Imran Rashid wrote an application (https://github.com/squito/spark_2gb_test/blob/master/src/main/scala/com/cloudera/sparktest/LargeBlocks.scala), that among other things, tests reading remote cache blocks. I ran this application, using 2500MB blocks, to test reading a cache block on disk. Without this change, with --executor-memory 5g, the test fails with java.lang.OutOfMemoryError: Java heap space. With the change, the test passes with --executor-memory 2g.
I also ran the unit tests in core. In particular, DistributedSuite has a set of tests that exercise the getRemoteValues code path. BlockManagerSuite has several tests that call getRemoteBytes; I left these unchanged, so getRemoteBytes still gets exercised.

SparkQA · 2018-11-16T23:08:29Z

Test build #98923 has finished for PR 23058 at commit 2516ec6.

This patch passes all tests.
This patch merges cleanly.
This patch adds no public classes.

squito · 2018-11-19T03:22:14Z

@attilapiros can you review this please?

core/src/main/scala/org/apache/spark/storage/BlockManager.scala

squito · 2018-11-19T20:31:52Z

can we also make the same change to TaskResultGetter? We could avoid the same inefficiency for large task results that also get fetched to disk. (That would actually get us closer to removing the 2gb block limit on task results, but to fully remove it, we'd need to fix the task serialization in the executor, which is a little trickier.)

…ersion to a ChunkedByteBuffer In BlockManager, getRemoteValues gets a ChunkedByteBuffer (by calling getRemoteBytes) and creates an InputStream from it. getRemoteBytes, in turn, gets a ManagedBuffer and converts it to a ChunkedByteBuffer. Instead, expose a getRemoteManagedBuffer method so getRemoteValues can just get this ManagedBuffer and use its InputStream. When reading a remote cache block from disk, this reduces heap memory usage significantly. Retain getRemoteBytes for other callers.

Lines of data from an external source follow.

Here is a tiny trained network, its code and every weight. The questions are about switching its units off for an input and a target symbol, where a switched-off unit gives its printed mean instead of its output.

import numpy as np


def w(rows, s, z=0):
    codes = np.array(rows[::2]) - 128.0
    scale = np.full(codes.shape[1], s)
    scale[-1] = z or s
    return codes * scale


def norm(h):
    return h / np.sqrt((h * h).mean(-1, keepdims=True) + 1e-5)


def f(y):
    return np.maximum(y, 0)


def softmax(a):
    e = np.exp(a - a.max(-1, keepdims=True))
    return e / e.sum(-1, keepdims=True)


def log_softmax(a):
    a = a - a.max(-1, keepdims=True)
    return a - np.log(np.exp(a).sum(-1, keepdims=True))


def net(x, mask):
    ids = ['γδεηλτψω'.index(c) for c in x.split()]
    T = len(ids)
    res = E[ids] + P[:T]
    u = 0
    for l in range(2):
        r = norm(res)
        for j in range(2):
            rows = slice(2 * j, 2 * j + 2)
            q, k, v = (r @ M[l][rows].T for M in (Q, K, V))
            z = softmax(np.where(np.tri(T) > 0, q @ k.T / 2**0.5, -1e9)) @ v
            o = O[l][rows]
            res = res + np.where(mask[u + j], z, o[:, -1]) @ o[:, :-1]
        u += 2
        y = f(norm(res) @ A[l][:, :-1].T + A[l][:, -1])
        res = res + np.where(mask[u : u + 16], y, B[l][:, -1]) @ B[l][:, :-1]
        u += 16
    return log_softmax(norm(res)[-1] @ U[:, :-1].T + U[:, -1])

…gedBuffer is not a BlockManagerManagedBuffer. Also, update a comment in a test method.

wypoon · 2018-11-21T03:09:10Z

can we also make the same change to TaskResultGetter?

I had a conversation off-line with Imran. As we end up deserializing the value of the task result into a ByteBuffer anyway, this change does not seem worthwhile.

SparkQA · 2018-11-21T07:02:32Z

Test build #99091 has finished for PR 23058 at commit 125d746.

This patch passes all tests.
This patch merges cleanly.
This patch adds no public classes.

squito · 2018-11-26T20:10:07Z

lgtm

I looked more into the lifecycle of the buffers and when they get disposed, and it looks fine to me. (In fact I think there is no need for the dispose in the first place, as hinted at here: #22511 (comment))

I also checked about whether we should buffer the input stream, but dataDeserializeStream already does that.

@wypoon one thing, can you update the testing section of the pr description to mention the coverage you found in the existing unit tests?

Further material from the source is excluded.